Ethereum’s ether (ETH) is beating Bitcoin (BTC) on recent performance, with the ETH/BTC rate rising to ~0.036—its highest level of 2025—after surging roughly 45% month over month, according to TradingView figures cited by Russia’s business outlet RBC.
Price action supports the shift. Ether pushed back above $4,000 on Aug. 8, buoyed by accelerating spot ETF demand and growing use of ETH on corporate balance sheets, Bloomberg reported. Meanwhile, CoinDesk noted ETH jumped ~21% over the past week through Aug. 11 as Bitcoin rose ~3%, underscoring the relative strength in ether.
Record-setting ETF flows tip the scales
Institutional flows are a big piece of the story. U.S.-listed spot Ether ETFs just posted their first-ever $1 billion day of net inflows on Aug. 11, with BlackRock’s fund taking in just under $640 million and Fidelity’s about $277 million, per CoinDesk’s markets brief. That single-day haul outpaced Bitcoin-linked ETFs, highlighting a shift in investor attention.
Zooming out, CoinDesk also tallied $8.7 billion in cumulative net inflows for U.S. spot ETH funds since their July 2024 debut, with BlackRock’s product reaching $10B AUM faster than most ETFs in history. Flows have been positive for weeks, a tailwind that coincided with ether’s latest rally.

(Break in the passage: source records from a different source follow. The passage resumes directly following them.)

One vector is turned by the same rotation once a step. Each row is the vector after some number of steps, and that number follows the row.
The counts run from 0 to 541.
[ 27  38  13 -39  -4 -21 -47  47  -7   0  17 -14 -29  20 -52 -40 -19  58
  -4  -5  12  12 -14   3   0   7   3  11 -21 -28 -26 -57  12 -25  26  18
  40  -3 -10 -20 -21 -17 -10  22 -22  -8 -12 -29  14  12] -> 393
[ 21  56 -26   7  12  16 -39 -17 -13 -21   8  -5  39  14  16   5  14  46
 -42  11  14  54  32  23   0  -8  15  -6  -9   3  25  25 -20  25 -27 -37
  -5   7  -3 -17  14  19  16  43 -11 -16 -15  12  47  12] -> 106
[-51   2  14 -30  25  15 -22 -26   3  12 -33  12 -32 -15 -17   2  14 -69
  29 -27 -31 -15 -29 -52 -12   4  12 -15 -14  -4  -5  32 -28 -23  31 -16
 -17   2 -13  24  14 -47  38  -1 -12  -2  -6  -7 -20 -14] -> 500
[-47  13  12  27 -12  20 -50 -53  -7  -5 -23  -8 -12  32   8  -7  15   9
   7  32  21   8 -42  20 -39  -2  13 -17  22  12   0  22   7   7 -27  39
 -53  23  25  48 -11  15   7 -36   5  -4 -19  10 -15 -26] -> 137
[-38   5 -13   3  20 -20  27 -11  32  27 -59   7  40 -14  17  21  12 -14
  30  -6  34  12 -36 -30  40 -11 -18  -4 -27 -21  16 -10   1  37   4  39
  19   6 -18  17  -4   2  -4   8  10 -35  29  11 -10  34] -> 20
[ 52  32  23  -3  -1 -24 -20  64  36   2  60  21 -37 -17   4 -28  19  -4
  62   0  -7 -42  30 -26  29 -15  11   1 -25  -7  -4   0  25  -6  -8   9
  23 -22   9   8 -28  -3 -10  43 -46  -7  16   3  24  -1] -> 389
[ 43  10  12  39 -15  29   5  31  40 -20  33  31   0 -24  -1 -21  -1  34
  37 -18 -39 -21  14  26 -23  -9   9 -37 -43  12 -34 -16  -3   9 -32 -10
  -9 -15  25 -16 -34   9   8  -2  -5   7   1  -2  13 -45] -> 58
[-36 -40  13 -20 -33 -22 -17 -43   1 -17 -32  10  53  14  14  47 -23  47
  13  -8 -31  14  21 -16 -24 -35   7 -33  17  -7  32  20 -43  14   1   6
 -19  14  -2  18  -4  12   1 -36 -30  36  18 -20  18   8] -> 123
[-13  34 -22  16  -1   1  13  -1  40 -33 -31  67  31 -35 -12 -41  13 -30
  48 -30 -22  23 -18 -26 -12  -8   8 -27 -28  -3 -22  13  -3  12 -28 -18
 -28  19 -24  -9   4   1  27  -2   8 -24  33  13 -25  -4] -> 227
[  6 -14  -7 -19 -23 -33  27 -39 -15 -17 -61 -15  34 -12  20 -19 -29  28
  -3  13  46   4   1 -28  11 -48  22 -27  -9 -21   4  31 -49  26   3  20
   9  -9 -21  33  -3   6 -13  41 -30  -5  17   4  22  60] -> 453
[ -9  30 -56  -8  21  43  19  31  -4 -49  21  10   5 -39 -11 -38   4 -20
 -26 -34 -14  24  -9 -10  11  14  11 -20  -4 -18 -14  21  -4   4 -38 -35
 -30 -19  14 -44   3  10  45  50  -8  16 -14  -1  17  -9] -> 437
[ 66  56  25 -17   3 -21  -8  38   9   3  21 -13 -19  25 -10  28 -33  31
 -51  -2  16  -1 -32  -2 -34   0  -4   1 -23   4 -45 -53   1 -21  12  21
  25  -2   2   2 -15  17 -15  13 -32  -8 -24   3  -7 -13] -> 50
[  7   5 -10 -19  10  24  27   5  16 -12 -11  -3  -5 -35   8  -1 -41  50
 -47  10  29 -12 -39 -19  43  49  16  -4  -7 -21 -21  -9 -19 -19  28  66
  -1  13  26  -7 -15  26   3   5   3  11  10  40  -9  -4] -> 73
[ 57 -22  -4  -1  15 -24  19  23  34   5  27  10  20 -16  13  23 -20  19
  15 -22  14  -7  21  -7  42 -44  -7  31 -51  -4   6 -36 -25 -16  29 -17
  51 -16 -34   2   8 -31   2   9 -21   2   4 -18  19  52] -> 41
[-25   2 -14  32  20  24  -6 -38   2 -16 -38  -3  29   8 -36  38  10  12
 -34 -19 -15  30 -52  36 -16  17   9 -55  -8   7 -32 -23 -33   7  37 -32
  -3   1  -6  21  -5 -26  25 -15  28   2 -23   6  12 -58] -> 486
[-58 -20 -27 -58   3 -15 -18 -20  -2  25 -48 -19 -12  10 -36  21   5 -18
 -25 -28   7  15  -5   0  -4  28 -22  -7  43 -21  11  20 -22  21  40  -2
 -11  27  29  13  -3 -39  12  14   3  -7   1  -8 -29   7] -> 498
[ 16 -20   9 -30  -1 -18  26 -12  14  54 -38 -17 -14  -6   1   0  -2 -23
  16  19   9 -23 -42 -12  73 -40 -28   7  15  -8 -15   7   4   6  43   4
  51   9 -38  16  16 -31  11  16  22  -9  11  -5  24   0] -> 510
[ 12  21  -2  -3  42  24   5  39  42  27  13 -10  27  -2  56  22  27 -17
 -40 -15  47   3  -3 -11  43   0  -9  29   6   4  29  -6  11  45 -21   0
 -14  29  11 -27   6  23   6  11   2 -22   3  64  20 -22] -> 368
[ 13 -11 -16 -21 -25 -32 -30   0  -1 -19  -6  -9  35  25  25  21 -43  63
 -43   3  31  36  26  47 -68 -15  -2  23   0  20 -12 -25 -27  25  16  -5
   6  24  -9 -36  21  24 -32   5 -12  -5  -4 -18   2  28] -> 257
[ -6 -23  -5  18 -25  40 -52 -29   7 -10   0  -6  -4   9  13 -21  -1  46
  -3  -2   9 -10  60  32  -1   2  28 -19  15 -17  42  20   0  -5  -7   1
 -24   2  68  -1 -42  14  16  -2 -20   9   4   0  74 -10] -> 128
[ 21  42  29  32  37  33  10   5  31   8  35   7 -27   1 -25   6  51 -50
  -8  10 -10  -3 -41 -20  61  -1 -13 -26  -1  -6 -11  23  23 -27 -27 -32
   6 -15 -16  35 -17   2  45  18  -5   3 -10  32  15 -40] -> 161
[-33 -13  -6 -32  34  17 -22  18 -11  30  36 -19  -9  -6  20  60  -6 -50
 -56 -17   4  -7 -17  -2  13  41 -14  36   5 -20  20  10  24 -21  34 -10
  -2  10 -11 -20  20 -11  18  26 -17  11 -35   9   6 -17] -> 153
[-37 -31 -32  20  39   6   0 -33  20 -42 -23  -7  29 -33 -10 -21  -9  21
  -8  19  -5   5 -35   0  -9  25  17 -25 -23 -20  -2 -25 -47  14  36   0
 -10   6  -8 -14  -8 -49   6   6   0  -2 -39  -3  30 -35] -> 281
[ 38   6   9  41 -42  -5  18   5  36 -20  13  24  21  12 -12  -4  -2  23
  62 -11 -21  10  27  22 -38   4   6 -57 -24  18 -43   4 -14  31 -37  -9
 -27  -7  44  15 -15  23  19  -9   7  -9  26   6 -22 -24] -> 57
[ -4  22 -48 -30  29 -11  -3 -11 -23  24   1  -3 -13 -39  19 -31 -22  16
 -15   4   9  11 -62  21 -31  36   9  19 -58 -11 -58  24   5  -9  41  -8
  -1 -11 -27  -5  29 -19   0  51  34   7 -28   5 -19  -3] -> 85
[-15  64 -39 -11  -6 -10 -64  11  -8  -4  22  15 -20  -3  21 -20   3  -4
  59  -5  -9  33  23  -5 -16  14  13  25 -11   1  21  17  -7  12 -63   2
 -30   5  -8 -19  45 -13  11  26 -18 -15  14 -15 -27  63] -> 240
[-44   8   3   5  22  32  -5  23  18  22  -5 -23  20   3 -20  37  39  -8
 -17 -45  22  11   2  36 -11  43  -2 -18   0 -27  22  -6   5  33   2  12
 -30  11  84  -4 -18  37  12   8  10 -23  -6  44  -6 -34] -> 3
[ 24  27  -7 -10 -43  37 -62  30   8  37 -23  15 -18  29 -33  14 -11  24
  13 -25  25  23  46  41   5 -24  -9  29  15  -9  28 -13  31 -58  -8  -8
   9  27  19  -8  -9  26   8 -26  -4 -20  42  -7  29  23] -> 186
[ 16  62  -3 -26 -44   2 -31  27  12  23  -6  31  15  19 -14   4  28 -32
  22 -45   3  26  37   5 -22  -3 -27  17  18   5  -5  28  32  -1 -40 -44
 -21  13 -12 -11  21  39  20  -2  -8 -24  44  16 -22  10] -> 378
[-34 -32 -25  20  30  61  -2 -30  -4   8 -29  -7  29   1  -8  -2  11  39
 -35 -24  15  28 -45  60 -11   9  31 -21   2 -10  -5 -21 -13 -11   9 -23
 -12   4   4  13 -10   5  35 -17  45  13 -19   2  21 -39] -> 142
[-38 -50  31  -6  -3 -14 -32 -36   8  -9 -18 -12 -20  24  35  11 -16 -28
  -4  41 -13 -40 -51 -51 -16  -8  12   2  15  29   2 -13  -4  -6  21  36
  -6  20 -35  18   0 -33  -6 -38 -28  16 -20 -21  20 -37] -> 135
[-59   0 -41  -8   0   6 -11 -58 -23  13 -46 -15   1  -9   1  -2   2 -17
  29  -8 -14  25 -61   1  -3   8   9 -15 -10  -3 -17  41 -30 -10  -8 -25
 -28 -10 -33  20  29 -34  44   7  34  39 -12 -30 -28  26] -> 294
[  0 -19  12 -12 -22 -55  20  20  38  -9   8   3  44  14   6  23  28  14
  39 -26 -13  17  38 -30  50 -28  -8   3   6 -17  35   0 -17  47 -17  33
  -4  12   2   7   5  -9  -7   4 -40 -18  33   2   5  48] -> 386
[-10  13 -19 -39 -45 -11 -54  -7 -40  -9 -18 -28  28  38 -43  20  -7  55
 -44 -27 -31  40  -7  30 -35   9  -1 -26  33 -18 -10   8 -10   5   0  13
  -2  -9  34   4  18  25  20   9  -4  39  -6 -35  -2   4] -> 119
[ -2  17 -73   4 -18  12 -31 -10 -20   6 -12   8  13 -27  46 -10 -19  27
 -28  34  18  26  -9  35  -6  51 -19  21  18  -6 -14  15  17  32   0   7
 -31  56  19 -34  26  17  -5  13  34 -12  14   0  -3   3] -> 83
[-23  -9   9 -11  52  56  12  29  16  20  16  -1   0  -9 -57   9  21 -19
 -11 -56  14   8  -9  39 -15  37   7 -34 -39 -24  -2 -13  -6  -7  20 -23
 -10  -9  49   0 -26  12  28  19   4 -10 -33  33  -3 -39] -> 4
[-25  16  24  -1  23  20 -74   3  15  30   9  16 -23 -21  39  -5  14 -21
  11   5 -33 -26  -9   6 -52  13  11 -19 -39   9  -1 -18  48 -19  21  22
  -6  15  14 -10 -22  -3  -6  -4 -18   0  -8  -5  28 -67] -> 344
[ 27 -34  33 -10 -11  10   0   8  12  28 -17 -27 -12   1 -27  18 -20  30
 -29  -7  17 -25  -7  22  26  -4 -25 -25   8 -18   2 -23  12 -26  56  18
  39  -2  25  26 -40  12  -2 -17 -10   3   1   0  65 -45] -> 336
[ 32  53 -22 -20 -18  21 -13  11   2 -11 -26   8   8  -3  -4 -17 -39  50
 -31 -28  56  42  26  -6  12  -1  35  26 -18 -26  15   6 -37 -24 -36  -5
  -7  11   3   1  13  33  31  22  -8  -8  12  18  -1  65] -> 244
[ 28  27 -18   8 -30  31 -27   5 -25  -1   6 -29 -46  19  -8 -72 -13  12
   1  20  19  -7  10  41 -31 -37  29  -3  10  11 -17  14  -3   1 -45 -37
  -3 -19  14  -4 -18  25  21  19 -21   5  -4 -38  47   4] -> 459
[ 27  58   0 -22  14   0 -18  54  12  27  47  15  22  -9   4  37  23  -2
 -36 -38 -34  27  -1  -3  10   8 -17   9 -19 -24   5  -7  29 -17 -12  -7
  16  -8 -27 -39  22   8  14  24 -12  18  11  -8   8  -1] -> 380
[ 51  -4  30  -3  28  30  -3  46  29  30  45   2 -39 -10  30 -26  -9  22
   6 -11  35 -36   1  33 -21 -21  18  -1 -55  12 -12 -39  26 -21  17  11
  16  -4  16 -13 -42  13  -6   8  -4 -20 -14  15  26 -40] -> 197
[-12 -55   6 -19 -19  -2 -42 -38   7  14 -29 -33  -8  34 -26 -12 -34  33
 -30  32  62  -8  12  25 -21  15   0  -6  31  -8   5   5 -16  16  53  29
  -5  20  36  20 -30 -18 -14  -6 -10  -8  -8  -4  29   8] -> 132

Why ETH is in favor right now
1) Corporate treasuries are nibbling at ether.
A Reuters special report found small public companies are adding ETH to treasuries, attracted by its combination of brand recognition and staking yields. Reuters estimated ~966,000 ETH (≈$3.5B at the time) were held by companies as of early August—up sharply from late 2024—while acknowledging risks around volatility and regulation. That incremental demand can matter at the margin.
2) Macro and regulatory backdrop.
CoinDesk points to pro-crypto regulatory signals and ETF-driven liquidity as core drivers of ETH’s momentum this month, even as BTC hovers near record highs. With stocks and risk assets broadly firm, traders have more room to position for an ether catch-up trade.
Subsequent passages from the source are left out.